Glow sticks are a fascinating example of chemiluminescence—a form of light emission that takes place without an external light or heat source. In contrast to other light-emitting processes, such as fluorescence or phosphorescence, chemiluminescence produces light through a direct chemical reaction.

This reaction is also responsible for the glow of many creatures, such as fireflies or deep-sea fish. Their biochemical variant is known as bioluminescence. Such creatures use the glow to communicate, find a partner or attract prey.

The principle of glow sticks is based on a chemical reaction between two liquids that only come into contact when the stick is bent. There is a glass tube inside, which breaks when bent and releases a reaction partner. This liquid mixes with the outer solution and starts the chemical reaction.

The main components of the chemical reaction in glow sticks are typically:

• Hydrogen peroxide as an oxidizing agent.
• Phenyl oxalate ester, which reacts with the hydrogen peroxide.
• A fluorescent dye that determines the final color of the light.

The temperature has a strong influence on the intensity and duration of the glow. If a glow stick is placed in an icebox, for example, the chemical reaction slows down and it glows much longer, but less brightly. In hot water, on the other hand, it glows more intensely but for a shorter time.

Durchführung der Spektroskopie

One of our DIY spectrometers with fiber optic coupling and the following data was used to record the spectra:

• Arrangement: Czerny-Turner
• Focal length: 150 mm
• Slit size: 10 µm
• Grating: 300 lp/mm
• Detector: e9u-LSMD-1304-STD line scan camera with 3648 pixels
• Resolution: 0.17 nm/Pixel
• Light guide: Toslink

The glow sticks were carefully opened to remove the liquids they contained. These were filled into a cuvette for the measurement, in front of which the light guide was then positioned directly.

The recorded spectra show relatively broad emission bands, as is typical for fluorescent organic molecules, in which the fluorescence results from a large number of vibronic transitions. In some cases, two dyes are also contained in a bending light in order to generate the resulting light by additive color mixing.

Conclusion

The investigation of glow sticks with the DIY spectrometer is not only an exciting experiment for demonstrating chemical processes, but also offers the opportunity to learn basic spectroscopic techniques. Glow sticks are an impressive example of how chemical energy can be converted directly into visible light—without any external power source.
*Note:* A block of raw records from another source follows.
Each row is a point on a landscape with many peaks, with its height.
A climber steps from a point to the highest of its 2 nearest points, and stops where none of them is higher. Distance is the straight distance between rows; heights are no part of it.
J994: [ 22  10 -13 -34  18  12 -26  24 -35  39  41 -38 -37 -14 -19 -12 -26  19
 -23   1  -7]  h=597
J685: [ 15 -13  17  32  26  -8 -26  -1  22  -4  22  -6 -29   2  23 -23  16 -18
  -6 -14 -40]  h=545
J576: [-35 -12 -13 -27 -28   4  -6  56  32   5 -45 -18  49 -29 -36  62  24   9
   2  44  43]  h=512
J539: [-17  -5 -30   6 -15 -22  31 -27  -1   0 -51  13  10 -28  -3  54  55  -9
  19  -5  30]  h=660
J764: [-28  -1  25  19   4  32  13   2   4 -29 -20 -37  24  -5  50  -9  -8 -17
  37 -15   5]  h=576
J49: [  1 -10 -16  -4 -31  27  20 -18  31  25 -37 -10  51   0  20  -3  14  23
  11   0  33]  h=408
J135: [ -4  26  27 -47  12  15   9   0 -34  35  -1 -17 -25 -28  -6 -14 -54  32
 -14 -16   0]  h=289
J229: [  3 -11  11  28 -41  13   5  -8  63 -20 -17   3  13  -6  43 -31 -37 -19
  44  33   0]  h=156
J983: [  5 -19   8  11  11   3   5 -16  11  -4  -3  -7   1 -19  23 -26  38 -34
   1 -28 -26]  h=500
J891: [ 43  -6 -12 -27  24  22   6  32  16 -10  26 -14   3 -23  15 -13   5  -2
 -27  -6 -17]  h=685
J317: [ 14 -11 -16  -3  17 -43   8  35 -60 -11  34  47 -15  53 -57  25  18  13
 -24   6 -11]  h=386
J932: [-17  12 -14  29  -7  -6  14 -31  23   1  -7  58  35   9  -7 -16  -6   7
  25   2 -15]  h=652
J154: [ -4  -4  -5   3  -3  45   6   2  45 -14   9 -23  39  -8  30 -10  -3  13
   3  -5  -2]  h=469
J169: [-52   1  16  28  -6 -10  29 -24  30 -44 -23  18  16   5  40 -12   6 -50
  62  18   4]  h=269
J757: [-28  -9  36   7  -1  16  13  38  23 -39  -1 -50  20 -19  43  -1 -20 -29
  17   3 -16]  h=667
J116: [ 22   4   3 -11  13 -14  13 -28  13  -6   9  18 -22   0   8 -24 -29 -12
   2 -12 -17]  h=675
J381: [ -2 -18 -18 -20   4   4 -14  56  17  15   3 -58   5 -32 -15  45  37   8
 -41  22   8]  h=507
J627: [-12 -31 -21   4 -16  39   2 -11  17  25 -32 -34   3 -56  31  33  21  11
   6  23  27]  h=538
J284: [  0  -4   6  11  22 -31 -33  -2  -4 -15  43  46  -8  27 -27  17  21 -36
   1   2 -52]  h=598
J752: [-17 -13  -2  -2 -22  33  37  16  10  -2 -33 -39  55   3  43 -14  10  28
  33  14  31]  h=356
J926: [-29  -8   1 -10 -23  48  25  24  38   3 -13 -51  47 -20  10  15   2   8
   7  15  17]  h=410
J100: [ 15  -3 -28  14  30 -42  15  -5 -24  27   7  19 -17  23 -26  26  46 -15
 -25 -21  -8]  h=389
J969: [-43  10  -1   2 -18  11  51  -6 -15  -1 -34 -16  33  19  31 -28 -13 -15
  66  10  32]  h=372
J522: [-64  18  34  -2  11 -51 -24  -5 -58 -30  22  35 -52  54 -17   1 -35 -26
   9 -24 -20]  h=468
J235: [  8 -18   3 -12  15  19  -6  35  32 -41  33 -40  10 -25  33   1 -14 -22
  -4   6 -22]  h=751
J839: [  6  10  12  35 -10 -12 -16 -40  47 -38  -1   9   1  11  24   0   0 -40
  30  -7 -16]  h=205
J566: [-22  13   8   1 -10   0  31 -13   6 -11 -13  74  44   6 -32  10   6   7
  11  -5 -26]  h=768
J130: [ 29  22   1  12  17  -4 -30   2   5 -18  49 -37 -35  13  -2 -45 -23  11
 -15 -10   0]  h=443
J174: [ 12   1  -1  22 -54  29   9  12  51  -7 -17  -1  38  18  24 -34 -20   9
  34  10   5]  h=126
J408: [  8   6   9 -60  -6  20 -22  22  26   9  19   6  38  -6 -44  -9 -31  11
   0  31 -15]  h=73
J686: [ 20 -27 -33  10  20  -8  -4  -3  -1  29  15 -16 -12   6  24   6  38   4
 -31 -17 -18]  h=645
J344: [ 28 -19   4  -2 -39  18 -27  18  32  -6 -25 -32   6 -47 -10  42   8  15
 -17  31  54]  h=581
J650: [  4  -3 -37  17 -41  10  24 -36   6  23 -43  30  34   7  -4  11  42  15
  24 -11  39]  h=462
J15: [ 30 -22 -25  27  20 -21 -10  -4 -34  29  23  21 -19  35  14 -29  20  -3
 -28 -22 -16]  h=710
J454: [-27 -16  -8   2 -34  24  21  14  15  25 -58 -31  10 -39  40  29  14   5
  27  28  60]  h=547
J521: [ -9  27  32   7  25 -19 -25 -32 -34 -19  12  28 -65  17   5 -36 -46 -14
  -5  -8 -13]  h=755
J41: [  0  19  39 -17  14   6  -1  -5 -31  14  18 -19 -44   1  13 -35 -66  20
  -7 -35 -23]  h=319
J861: [-28   0 -12   2 -38 -12  46   3  21 -15 -21  53  49  25 -25  12  35  12
  21   4  10]  h=649
J978: [ -2  -4  -3 -17   5 -19  12 -35 -19   0   4  41  15   5 -56  32  47   1
   1 -11 -12]  h=596
J747: [-10  -9   5 -12  10  28  20  67   7 -12   4 -51  20 -40  -3  22  31  -7
 -43  15  -4]  h=537
J712: [ 32  16  28 -27  14   4 -13  33  19 -11  46 -17  -1  -8 -30 -10 -32  -3
 -45  21 -23]  h=55
J246: [  9  14  31   4  11 -19 -20 -55   3 -21  10  46 -28  11  -8 -12 -30 -20
  11 -10 -13]  h=692
J604: [-34  -3  -8  11 -20   6  39  -4 -11  -3 -44  11  44   3  28 -13  26 -18
  67  -8   2]  h=424
J92: [ 19  -3  10  -5 -48  31  19  24  43  28  -8   1  41   0  -3 -27 -23  30
   6  12  -2]  h=102
J504: [ -1  10 -16 -10  14 -34  -6 -21 -78  26  -7  11 -52  14 -16  11   0  23
 -27 -33  27]  h=506
J742: [ 22   8 -18 -10  34 -53  -9   8 -59   8   3  30 -14  36 -39  25  34   2
 -21  -5   1]  h=422
J845: [ 35   0 -29  -1  22  17  -4 -36 -15  34   5  -9 -27 -11  -3  13  16  21
 -32 -12   6]  h=717
J402: [-23  -5  19  19  -5 -13   2 -20  26 -46 -17  38  25  14  12  21  17 -46
  33   0 -21]  h=233
J833: [-16  -3   8  14  -4  25  24 -14  18 -13 -11  17  22  -3  41 -25  17 -26
  33 -25  -8]  h=491
J560: [  8  22  16  11  27 -16 -28  29 -21  -4  49 -24 -56  40  11 -49 -53   3
 -21   9  13]  h=417
J850: [  1   1   8 -36 -40  25   1  40  40   7   2  -7  58 -18 -37 -11 -11  25
  -4  33  -9]  h=85
J665: [  0 -12 -10 -19 -40  25   2  22  44   4 -35 -18  34 -33 -34  37  24  20
  -7  43  50]  h=544
J512: [-23  -3 -12  15 -12   5  22 -16  -3  14 -67  -8   7 -34  40  38  40  -4
  39   9  58]  h=595
J22: [  6   4 -18   2  -3  12   3 -45  -4   9 -28  20  30  -4 -27  23  31  12
  13 -28   1]  h=525
J733: [ 18  19 -20 -16  31  -9   2   9 -64  42  17 -11 -52   2  -8  -9  -7  22
 -27  -9  12]  h=554
J674: [-34  -3  -6  -4 -16  -6  41  11  -4 -13 -35  30  37   0 -15  53  48 -12
  34  -3  19]  h=587
J475: [-35  15  19  -2  24 -34 -10  -7 -58  -7  24  27 -24  53 -33  -5 -15 -10
 -10 -32 -21]  h=509
J380: [ 38  -9 -35  22  -5  -1 -27 -23 -10  27  -7 -27 -41 -48  -1  28   7  18
 -24  -5  23]  h=657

With this experiment, students and other interested parties can gain direct access to the fascinating world of chemistry and spectroscopy and discover that science can not only be educational, but also entertaining!
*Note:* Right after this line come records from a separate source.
Each scene shows the same named points in several views. A view is turned or mirrored, and shifted as a whole, has a little noise and may leave points out.

Scene 1
View 1
<126>: -5 -30 6 -22 14 0 4 -3 18 2 31 -8 -4 2 -2 9 -11 -7 16 7 -26 -6 -10 -2 -9 31 -19 -8
<161>: -17 17 -1 -14 13 10 0 -10 9 3 6 8 0 1 -3 7 -15 4 11 0 -15 -4 -9 19 3 8 -6 -19
<175>: -10 14 5 -21 5 3 -3 -5 10 -5 5 10 -4 -1 -6 -6 -5 16 -8 -3 -12 -13 -1 21 2 11 -7 -8
<54>: -9 -2 7 -20 11 -15 -13 -23 18 4 11 -12 11 5 1 16 -38 7 2 -1 1 1 3 -6 -13 14 -17 5
<284>: -8 -9 11 -13 2 -8 0 -17 13 -6 14 -7 2 -7 -6 0 -9 -9 9 10 -9 -18 1 0 1 24 -16 12
<151>: -9 4 -3 2 -11 26 -2 1 2 12 19 14 4 11 -13 4 18 -25 7 10 -18 -47 -10 37 15 9 -9 -5
<164>: -12 5 7 -12 -5 13 -16 -2 4 18 13 13 11 14 -9 7 -1 9 -20 -4 -10 -38 -6 29 -3 6 3 12
<230>: -4 -8 0 -8 10 5 -21 -20 15 15 27 1 16 30 7 35 -24 -6 17 -2 2 -6 7 -2 -11 1 -19 -15
<155>: 1 5 9 -21 -4 3 -18 -7 12 -3 16 18 4 16 -2 2 3 24 -21 -11 -1 -23 16 16 -6 4 -6 1
<192>: 11 -1 3 -24 -14 -19 -3 -3 16 -9 10 -4 -2 0 -12 -11 -6 6 -25 1 -4 -30 9 20 -4 21 -31 10
<218>: 1 -15 14 -25 7 -20 -14 -21 22 -9 19 -7 5 7 4 10 -22 14 -3 -2 3 -2 17 -15 -15 19 -20 8
<253>: -7 -2 12 -19 6 -1 -5 -13 13 -11 16 8 -2 1 0 0 0 11 2 -2 -9 -10 9 4 -1 15 -8 -2
<201>: -4 -2 3 -11 1 -1 -11 -15 13 3 18 1 7 11 -2 13 -11 -5 5 3 -4 -18 5 7 -2 11 -17 -1
<270>: -28 -24 19 -12 18 33 0 -1 5 11 32 18 0 -1 0 7 19 0 20 4 -36 -22 -17 4 -1 24 24 2
<80>: -9 18 4 -24 -17 -2 -10 9 4 16 -5 9 5 1 -20 -14 -6 23 -53 -7 -11 -50 -13 46 -5 13 -1 25
<47>: 5 13 19 -33 -19 -17 -12 -3 11 -19 -1 16 -5 -7 -12 -32 15 42 -58 -12 1 -41 22 25 -4 19 -4 32
<245>: -1 12 -5 -13 2 7 -8 -6 12 1 14 9 1 15 -2 8 -8 4 1 -3 -7 -13 3 23 2 4 -19 -21
<4>: -12 22 6 -18 6 -4 1 -15 11 -15 -1 6 -4 -9 -3 -7 -9 11 2 1 -7 -5 6 12 5 11 -11 -8
<266>: -1 -11 12 -21 1 -1 -1 -4 15 -11 20 8 -7 0 -4 -7 8 9 -5 0 -15 -20 6 9 -2 23 -12 1
View 2
<192>: -2 35 3 -5 -14 9 14 11 -3 0 -15 -6 3 3 -28 -7 8 15 -7 22 4 -10 5 15 0 -9 -11 -19
<151>: -26 -2 10 -24 -15 -4 2 0 -10 10 27 7 6 19 -19 -3 9 1 1 26 -4 11 16 12 -6 2 9 37
<126>: 15 -4 -2 -4 -23 14 23 5 13 -1 9 11 6 3 -17 -2 -18 -13 -26 -18 3 -21 29 3 -3 -12 -12 7
<164>: -3 4 9 -25 -10 11 -19 10 -12 8 0 3 5 8 -14 -13 9 -7 -6 18 2 11 -13 9 1 8 6 5
<47>: -10 45 18 -8 -11 15 -11 2 3 10 -29 -6 -3 -1 -25 -24 31 13 4 43 -15 -7 -28 18 12 17 -27 -47
<80>: -28 12 15 -23 -14 1 -18 17 -16 7 -18 -14 16 -8 -23 -20 21 0 -4 28 7 6 -31 26 1 16 -4 -21
<175>: 6 -4 15 -4 -19 7 7 -7 -9 2 -2 9 -2 10 -22 -10 10 -8 -12 26 -1 -12 -6 7 5 -8 -3 -10
<245>: 16 -7 11 -8 -15 5 11 -4 -19 0 -1 3 -9 17 -23 3 2 -2 -11 27 9 -3 6 2 1 -14 7 8
<218>: 41 32 -3 2 -6 29 11 11 3 -4 -11 17 -5 12 -16 -6 -5 -4 -16 0 1 -17 9 -8 7 -24 -4 -20
<230>: 46 6 -3 -13 -1 22 2 11 -17 -2 3 16 -9 23 -12 8 -13 -8 -15 2 14 4 18 -12 0 -23 21 20
<284>: 6 25 -1 0 -12 16 16 7 7 0 14 21 11 11 -20 -12 1 -7 -9 3 -6 -17 14 4 0 -24 0 -2
<54>: 38 16 -3 2 -6 22 9 16 -10 -6 -6 18 5 10 -17 -6 -7 -14 -18 -2 12 -14 1 -5 4 -32 12 -14
<270>: -1 -20 11 -21 -17 17 -10 -11 20 15 31 28 5 13 -3 -18 -2 -32 -17 -7 -22 -6 13 -1 4 15 -10 27
<201>: 18 15 3 -10 -8 15 7 7 -7 0 5 14 0 17 -18 -3 -2 -2 -9 10 3 -3 11 -1 1 -18 8 7
<266>: 6 14 9 -6 -17 14 10 -4 11 5 2 10 -4 11 -20 -9 5 -2 -10 15 -10 -12 12 5 4 -1 -16 -5
<253>: 19 11 10 -2 -13 18 8 -7 3 4 2 17 -6 16 -18 -9 5 -6 -11 17 -9 -13 7 -2 7 -12 -6 -6
<155>: 19 16 12 -14 -8 18 -9 0 -8 7 -13 5 -13 15 -17 -7 11 3 -6 30 -5 2 -6 1 9 5 -5 -8
View 3
<201>: -2 16 -9 -6 -14 -14 -14 12 5 6 -9 1 0 14 15 -4 11 25 1 13 2 -10 12 6 4 -9 13 4
<47>: -17 -9 -29 -3 27 -34 -3 1 -12 -9 -11 16 18 -23 -6 -1 -39 -7 9 -21 -20 3 -18 30 -28 -15 -13 0
<175>: -16 6 -32 -3 -6 -9 2 9 2 1 -9 -1 -11 4 19 -1 1 0 8 2 -4 -9 5 8 -6 -3 11 -5
<4>: -19 6 -38 -14 -18 -7 4 12 -1 0 -8 3 -8 9 25 -9 -2 8 12 8 2 -15 5 11 -7 -7 13 -7
<270>: -10 29 -15 -6 28 13 -10 8 15 7 -22 -31 -1 -9 39 23 13 21 -16 26 1 -16 2 -16 -2 16 36 -7
<164>: -11 12 -3 6 10 -19 -4 5 12 3 -11 -11 -1 -10 8 9 0 3 0 -5 -14 -1 2 -8 15 -13 13 4
<151>: -2 24 -17 -7 -1 -32 -4 14 19 17 -29 -32 -30 -17 11 23 8 22 3 14 3 1 6 -5 21 -9 15 2
<54>: -13 11 -5 -2 -24 3 -14 13 2 3 19 24 19 29 17 -16 14 18 -1 5 -3 -12 18 6 -2 -5 15 -1
<192>: -6 8 -22 -6 -6 -33 -12 16 -1 10 -1 16 3 1 -5 6 -6 14 4 -3 -1 5 6 26 -16 -5 -8 1
<230>: 7 19 8 6 -24 -2 -21 7 8 1 -12 0 1 36 17 -16 31 29 -2 16 1 -19 23 -3 15 -10 21 13
<161>: -16 13 -29 -4 -19 0 4 13 7 3 -7 -7 -18 13 28 -2 15 5 8 10 1 -15 13 -4 7 -2 21 -7
<126>: -5 29 -20 -3 -6 4 -18 24 8 16 5 4 2 20 22 17 27 25 -14 21 13 -8 23 7 -18 26 17 -6
<253>: -8 11 -25 -9 -2 -5 -10 8 -1 -1 -13 2 4 10 23 -7 1 19 2 13 1 -16 6 12 -13 -1 15 -1
<218>: -4 11 -8 -7 -12 -1 -22 11 -6 -1 4 24 27 27 16 -18 6 28 -4 12 1 -16 12 19 -19 -3 10 4
<80>: -23 1 -15 7 15 -34 4 9 8 6 6 2 -1 -27 -8 20 -17 -17 7 -26 -23 16 -5 2 8 -14 -3 -3
<284>: -11 20 -19 -21 -11 -11 -13 20 4 15 2 6 9 3 20 2 2 34 -2 19 8 -8 8 13 -8 -2 13 -4
<245>: -3 11 -23 5 -17 -16 -3 9 6 1 -18 -6 -22 17 12 -3 15 7 8 5 0 -10 14 5 5 -6 11 5
View 4
<266>: 16 7 14 -8 10 10 13 -10 9 -24 3 -20 -9 -2 -4 -5 -22 -10 -3 -18 -3 11 -13 -27 -8 -11 22 13
<175>: 9 8 1 -9 8 21 0 -14 15 -10 4 -23 -17 -8 -3 -9 -7 -9 -2 -24 7 -2 -3 -14 -9 -22 16 13
<270>: 7 34 -2 -14 25 26 28 -15 3 13 33 -32 -9 4 -1 -1 -31 2 7 -3 -11 20 -1 -23 -4 -23 67 4
<54>: 10 26 6 13 26 30 -5 -1 38 -17 -13 -26 -4 12 -10 -4 -16 5 17 -9 -10 -16 -19 4 -27 -20 5 1
<4>: 9 2 -5 -6 11 24 -9 -14 15 -10 -7 -35 -9 -5 -6 -8 -13 -6 -2 -17 12 -6 -2 -12 -9 -28 9 15
<284>: 23 17 7 0 21 14 6 -2 13 -16 -1 -41 -3 12 -13 2 -26 5 3 -3 -9 9 -12 -12 -16 -26 8 14
<230>: 5 29 6 19 18 35 -2 3 25 -4 1 -8 3 34 0 -5 -27 11 8 -30 -26 -21 -8 8 -17 -22 21 -10
<218>: 12 16 15 13 24 21 1 -3 34 -30 -21 -23 3 13 -8 -6 -25 -3 15 -5 -11 -10 -27 -12 -23 -8 10 1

If you would also like to perform the experiment and need help setting up the spectrometer or carrying it out, please contact us. We are happy to help!

Blue bend light

Green bend light

Yellow bend light

Orange bend light

Red bend light

Violet bend light

Mixing glow sticks

Exciting experiments can also be carried out by mixing the liquids of two different glow sticks. This does not always result in a mixed color from a resulting additive color mixture, as might be expected.

In the case of the glow sticks used for this application description, for example, a mixture of the liquid of the yellow glow stick with that of the blue glow stick continued to glow yellow while the blue glow disappeared completely.

There are several possible explanations for this, which could be investigated further:

1. Energy transfer (FRET-like effect):
   When the emission spectrum of the blue component overlaps into the absorption region of the yellow component, non-radiative energy transfer may occur. This means that the blue energy is absorbed by the yellow fluorophore and then re-emitted as yellow light.
2. Internal filter effects:
   A high degree of absorption of the yellow solution in the blue range can cause the blue light to be absorbed “inside” the solution before it reaches the detector. As a result, the blue signal appears greatly attenuated or disappears completely.
3. Chemical interactions:
   When the two systems are mixed, chemical processes can be set in motion that quench the blue illuminant (i. e. suppress its light output). Factors such as pH value, solvent conditions or even competing reaction pathways could play a role here.

It is probably even due to a combination of optical (e. g. energy transfer or internal filter effects) and chemical interactions that result in the blue light source no longer coming into its own in the mixture.